Problem detected, now we only need a solution.
There are two things that we want our solution to cover;
1. Get rid of all the snapshots (consolidate to one disk)
2. Repair the faulting disk

The solution is quiet simple. When cloning a disk the snapshots are automatically committed to the newly cloned disk. The problem in this case is that Snapshot Manager is not aware of the snapshots, so cloning will not include the snapshots. Also vCenter is not available, because its database resides on the same powered off database-server and we need vCenter if we want to make a clone.

So cloning via the vSphere-Client will not work and we need to look for another approach. Back to the commandline it is J At the commandline we’ll find a command called “vmkfstools” what can do all sorts of disk-actions. The vmkfstools command can be issued from the terminal or from vCLI/vMA.
The syntax of the command is:

vMA/vCLI: vmkfstools --server <vCenter or ESX IP/Hostname> -i <input> <output> -d <format>
ESX/ESXi Terminal: vmkfstools -i <input> <output> -d <format>

Now that we’ve got our cloning-command, we have to decide which disks we have to clone and to what destination. The disks present on datastore are:
VSQL001.vmdk
VSQL001-000001.vmdk
VSQL001-000002.vmdk
VSQL001_1.vmdk
VSQL001_1-000001.vmdk
VSQL001_1-000002.vmdk
VSQL001_2.vmdk
VSQL001_2-000001.vmdk
VSQL001_2-000002.vmdk
VSQL001_3.vmdk
VSQL001_3-000001.vmdk
VSQL001_3-000002.vmdk

We want to consolidate all 4 disks and will place them on the same datastore (Please ensure that there is enough space to satisfy the needs for cloning). Time for some action, go to your terminal/vCLI/vMA and put in your commands;
vmkfstools -i VSQL001-000002.vmdk VSQL001Disk1.vmdk
vmkfstools -i VSQL001_1-000002.vmdk VSQL001Disk2.vmdk
vmkfstools -i VSQL001_2-000001.vmdk VSQL001Disk3.vmdk
vmkfstools -i VSQL001_3-000002.vmdk VSQL001Disk4.vmdk

When writing your commands pay attention to two things. First: at the input file, select the latest snapshot. The latest snapshot-file is aware of all its parents and will commit the changes to the newly created disk. Second: As the faulting disk (VSQL001_2-000002.vmdk, see error message) doesn’t contain much/any data (because of the failing/power off), we will leave the last snapshot alone and use VSQL001_2-000001.vmdk instead. VSQL001_2-000001.vmdk has the last good known configuration of disk 3.

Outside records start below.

[128 = 0]
[141 149 118 121 131 100 128 133 121 132 127 123 124 125 158 131 140 141
 134 104 138 136 126 144  96 118 142 115 129 122 117 127 131 138 151 127
 115 160 123 110 133 122  99 145 149 101 125 132 146 113 129 128  93 136
 115 143 122 148 138] | [76]
[ 95  51 101 155  97 169  75  67 151 119 131 146  50 132 111 122  75 110
 105 153  69 119 112 143   2 176 161  92  97 167 145 142 101 130 169 148
 109 115 155 130 191 134 151  96  99 172 114 131  96 100 179 144 167  72
  91 152 109  81 124] | [84]
[110  97 142 139 102 123 157  89 136 103 130 138 114 123 115 115 112 125
 115  98 108 125 114 155 144 139 133 116 125 137 130 141 108 135 133 125
 132 150 135 136 132 127 127 117 138 136 130 128 137 146 176 129 126 183
 131 116 127 113 118] | [77]
[151 148 140 115 108 131 197 141 116  88 128 123 161 118 129 130 154 148
 146  79 167 137 135 147 207  99 118 157 157 125 125 135 139 135 108 109
 146 168 119 137  99 125  76 159 160  85 138 124 151 132 134 111  99 230
 155 101 133 149 136] | [76]
[116  72 106 146 118 247  82  94 139 132 131 137  90 134  77 127  91 102
 120 193  83 103 128 116  30 154 136 125 109 133 139 131 117 118 135 138
 120  96 149 150 153 144 186  98  84 156 126 127 105 126 133 138 198  58
 128 137 131  87 107] | [77]
[ 85  52 128 154  92 223  71 107 157 100 130 146  67 142 105 125  83 101
  95 184  89 101 124 100 144 170 130  93 123 153 140 134 102 107 114 151
 153   3 151 152 170 118 201  66 100 225 117 124  73 144 172 135 216  59
 114 129 123  86 136] | [83]
[162 180 163 117 139  48 178 133 126  94 124 120 130 113 156 137 136 154
 129  73 164 149 137 125 250  89 123 136 178 120 120 133 121 126  98 117
 153 157 115 114  90 119  97 155 158  44 116 129 171 154 143 106  66 250
 148 119 135 163 127] | [83]
[130 103 118 145 122 162  75  92 129 125 129 133 109 120  91 130 107 131
 124 142 104 124 125 117  86 145 140 120 127 134 134 137 118 127 123 135
 132 148 130 142 144 134 150 112 126  87 125 128 122 129 135 126 149 151
 138 139 139 116 135] | [75]

[117 171  97 107  99  18 103 136 138 195 185 106 151 135 121 130  41 109
 100 122 111  87 125 123 126 136  46  98  82  91] | <17>
[173 131 108 136 160 119 141  88 147 183 109 144 167  86 139 143 111 170
 125 129 124 175 123 123 163 108 136 129 123 143] | <17>
[129 134 152  92  60  94 101 159 119 160 160 107 148 138 110 168  39  73
 145  98 128  95 121 108 135 142  50 162 132 137] | <21>
[113 150 119  99  65  59 103 126 106 173 149 116 112 106 127 142  56  76
  90 111 110 108 145  99 120 130  72 153 108  87] | <21>
[143 130 127 133 140 116 114  71 136 196 105 149 140  62 138 142 104 137
  90 123 114 195 153 114 176 102 122 140 126 109] | <30>
[163 120 128 145  95 130 176 146 126 163 112 113 159 135 147 116 184 172
 141 132 106 145 132 114  96 117 114 116 106 129] | <16>
[ 61 135 125  96 100  97 107 132 140  96 170 106 121 160 101 117 103  91
 151 116 137  69 109 160 134 169 102 131 108 116] | <21>
[122  92 121 111 126 139  99 111 132 197 130 141 149 101 129 187  67 100
 112 138 130  95 117 143 144 161 134 149  69 141] | <16>
[112 150 111 137 144  82 112  96 103 198 131 132 118  97 120 137  59 122
 106 141 102 154 145 131 147 111  73 112  61 101] | <17>
[ 97 156 101 110 127 135 145 116 112 148 119 133 134 109 106 150  51 129
 180 117 122 115 103 149 157 137 100 137  39 177] | <17>
[ 54 169 126  94  66 101 121 171 108  78 157 115  87 146 101 108 111  80
 151 114 128  66 122 148 109 146  98 128  84 124] | <21>
[ 96 146 134 103 120 144 121 134 116 103 131 138 113 108  87 144  47 114
 189 107 145 113 105 153 169 135 124 167 115 172] | <21>
[112 175 151 116  34 117 122 185  96 123 125 145  91  86 114 120 135 100
 115 120 119 117 159 119 108  94 130 143 109 116] | <30>
[112 150 140 105  89 150 134 154 104  80 116 135  99 114 104 137  80 102
 170 102 140 122 120 123 140 120 134 170 137 171] | <18>
[103 158 139  91  37  86 154 163 153 114 167  98 161 145 100  99 132 126
 186  90 129  94 108 145 132 139  87 140 130 125] | <18>
[138 101 133 110 100 125 141 137 191  71 118 129 147 141 155 111 245 134
 113 117 154 104 121 130 118 158 214 132 187 139] | <18>
[108  65 138 132 143 143 152 120 104 149 139  91 153 181 109 140 116 124
 190 129 117 115 103 145 117 169  78 153 107 131] | <16>

[134  88 126 119 130 107 108 142 133 117 116 133 105 121 109 156 147 144
 121 146 118 132 129 152  95 152 122 126 128   9 113 140 130 145 118 178
 123 142 125 134 130 127 126 125  98 133 109 146 132 129 142 155] | <46>
[153 117 164 127 125 139 130 136 124 112 128 122 125 128 136 147 119  76
 135 196 133 126 124 140 107 124 121 128 133  88 136 147 118 128 123 144
 129 112 145 131 129 130 134 120 147 128 112 168 133 124 124 128] | <47>
[128 115 122 133 144 135 166 161 129 140  91 130 129  99  73 129 109 127
 113 131 137 130 125 142  91 124 134 143 119  58 138 153 121 130 125 157
 137 100 130 147 132 126 117 133 100 135 101 147 138 134 143 111] | <47>
[ 90 121 158 119 135 151 146 142 137 111  95 112 117 141 120 118 103 125
 151 212 142 143 119 150 151 142 134 108 113  51 150 144 195 110 113 229
 118 107 140 152 105 137 131 138 129 113  94 143 128 137 149 119] | <36>
[162 126 218 100 150 104 126 118 109 129  71 129 160 164 167 166 151 134
 123 199 164 133 132 135 140  83 138  73 127  56 115 164 125 122 131 100
 132 156 134 129 131 113 122 109 204 119 146 125 131  74 115 175] | <41>
[101 130 101 142 107 112 123 140 129 134 148 134 127 121  87 112 117 145
 109 153 129 117 128 123 132 152 127 154 135 149 136  97  80 118 138 135
 128 119 100 112 133 139 121 148  92 128 132 133 124 143 131 102] | <35>
[129  77 110 114 131  80  94 141 131 127  97 140 105 128  97 165 166 179
 108 122 124 132 138 151 105 156 132 115 123   1  95 147 120 162 120 164
 124 164 108 128 136 129 116 125  85 132 126 128 129 107 147 179] | <36>
[136 111 175 114 156 154 145 143 128 107  82 123 128 138 119 151 127 116
 138 210 138 139 118 152  91 115 132 107 118  29 131 161 164 119 115 202
 127 108 154 149 121 126 127 119 135 123  95 162 133 138 148 132] | <46>
[140  94 135 119 132 100 114 139 127 124  98 129 118 123 105 162 144 152
 114 171 132 133 134 153  82 141 130 116 128   1 116 157 121 147 118 163
 127 137 123 132 133 130 118 127 105 131 111 157 131 118 143 158] | <46>
[ 88 122 106 125 115 133 134 140 142 114 140 118 104 113 104 110 108 145
 141 150 114 135 125 137 141 171 124 138 114  83 134 128 171 123 116 208
 123 108 128 136 109 142 131 146  86 122 101 145 128 151 149 113] | <36>
[144 141 148 135 115 132 137 131 122 136 137 124 143 128 129 121 104 111
 126 164 143 121 125 125 130 133 130 135 142 152 145 122  84 129 137  98
 133 110 135 117 132 129 134 127 149 120 127 146 130 115 120 109] | <47>

[131 136 152 131 117 107 124 138 100 113 190 128 135 136 129  89 133 142
  91 133 143 143] | (88)
[125 147 119 136 119  59 118 146  75 111 224 133 128  57 118  29 130 185
  88 153 157 130] | (87)
[133 134 155 124 118  63 129 133  68  95 219 135 140 121 131  84 134 163
  83 150 148 139] | (87)
[124 151 182 149 102  98 110 160  93 115 209 139 136 156 127  34 135 133
  77 129 145 142] | (84)
[123 132 176 139 108  77 118 143 102 124 192 134 135  91 122  77 133 139
  69 143 135 153] | (84)
[128 128 181 125 117  86 118 132  95 104 197 134 145 149 134  81 139 136
  74 131 147 155] | (84)
[131 126 144 127 119 101 125 129 100 118 200 126 138 111 127 105 136 143
  92 137 142 152] | (82)
[136 137 200 152  89  64 130 148  64 103 254 139 160 129 131 110 131 159
  52 157 131 154] | (82)
[134 115 202 122 116 102 125 126  94 104 223 128 152 141 134  94 143 140
  62 137 146 161] | (89)
[131 128 141 123 130 102 125 129 102 124 165 124 134 106 126 105 138 139
  95 137 141 145] | (87)
[130 145 150 150 107  94 128 152  93 120 185 136 138 123 125 109 123 144
 110 142 130 129] | (87)
[137 139 167 155  94  79 131 154  90 118 211 131 148 137 128 128 129 154
  84 148 132 151] | (87)
[131 132 157 128 120 112 120 133  97 112 209 128 138 129 128  85 138 141
  81 134 150 150] | (82)
[131 130 157 125 121 109 122 131 105 116 183 126 136 135 129  88 134 138
  85 136 146 150] | (82)
[133 140 171 157  94  89 132 162  84 122 202 137 144 139 128 130 127 137
  94 147 122 147] | (88)
[129 136 142 126 121  86 125 142  86 101 208 136 136 106 128  69 130 160
 101 141 147 133] | (87)
[121 130 205 146  95  67 121 147  85 114 223 141 151 103 126  87 134 140
  52 148 135 158] | (84)
[124 136 133 136 116  80 125 142  96 124 202 133 131  83 121  91 127 147
 101 145 139 131] | (87)
[129 130 154 122 120  95 123 129  93 113 189 128 138 119 127  85 135 146
  87 138 149 146] | (88)
[133 159 149 162  98  64 117 165  81 116 239 133 133 122 121  43 132 154
  77 143 143 132] | (88)
[127 124 210 153  91  83 122 148  95 136 170 131 152 114 124 107 136 126
  41 146 120 173] | (84)
[140 124 174 148  96  92 132 146  81 114 208 129 151 152 132 134 135 142
  76 147 128 157] | (88)
[133 125 188 123 114 102 122 130 108 102 190 129 149 175 136 103 139 132
  79 128 145 161] | (89)
[125 129 181 141 105  80 123 145 102 120 197 138 141 108 127  90 132 138
  66 143 129 151] | (89)
[124 127 187 131 109  91 116 139  98 121 218 133 140 112 127  76 139 137
  60 137 140 160] | (84)
[138 120 198 150  97  94 133 143  99 122 197 127 157 156 134 155 138 133
  68 144 119 168] | (82)
[131 135 136 129 125  93 125 136  99 117 181 127 132 109 126  88 132 141
  94 139 144 140] | (87)
[121 125 202 145  97  64 118 145  89 118 195 140 145 102 126  66 134 143
  55 147 142 164] | (84)
[132 130 135 123 127  98 124 126 104 116 185 125 134 106 127  96 135 147
 102 135 145 144] | (87)
[134 147 169 141 104  86 117 156  88 108 225 131 139 151 128  57 136 150
  87 133 146 146] | (82)
[121 131 198 138 102  72 120 143  94 120 205 141 141 104 126  87 132 137
  59 142 135 153] | (84)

After all cloning is completed, we have to remove the existing disks from the virtual machine and add the newly created disk. Ensure that you use the same/correct SCSI ID for the disks, otherwise your virtual machine will not boot or cannot find it’s data. So if VSQL001_1-000002.vmdk was connected at scsi0:1 , VSQL001Disk2.vmdk must also be connected at scsi0:1.

Now you can boot your virtual machine and if everything is back online, you can clean up the datastore by removing all old disks and snapshots.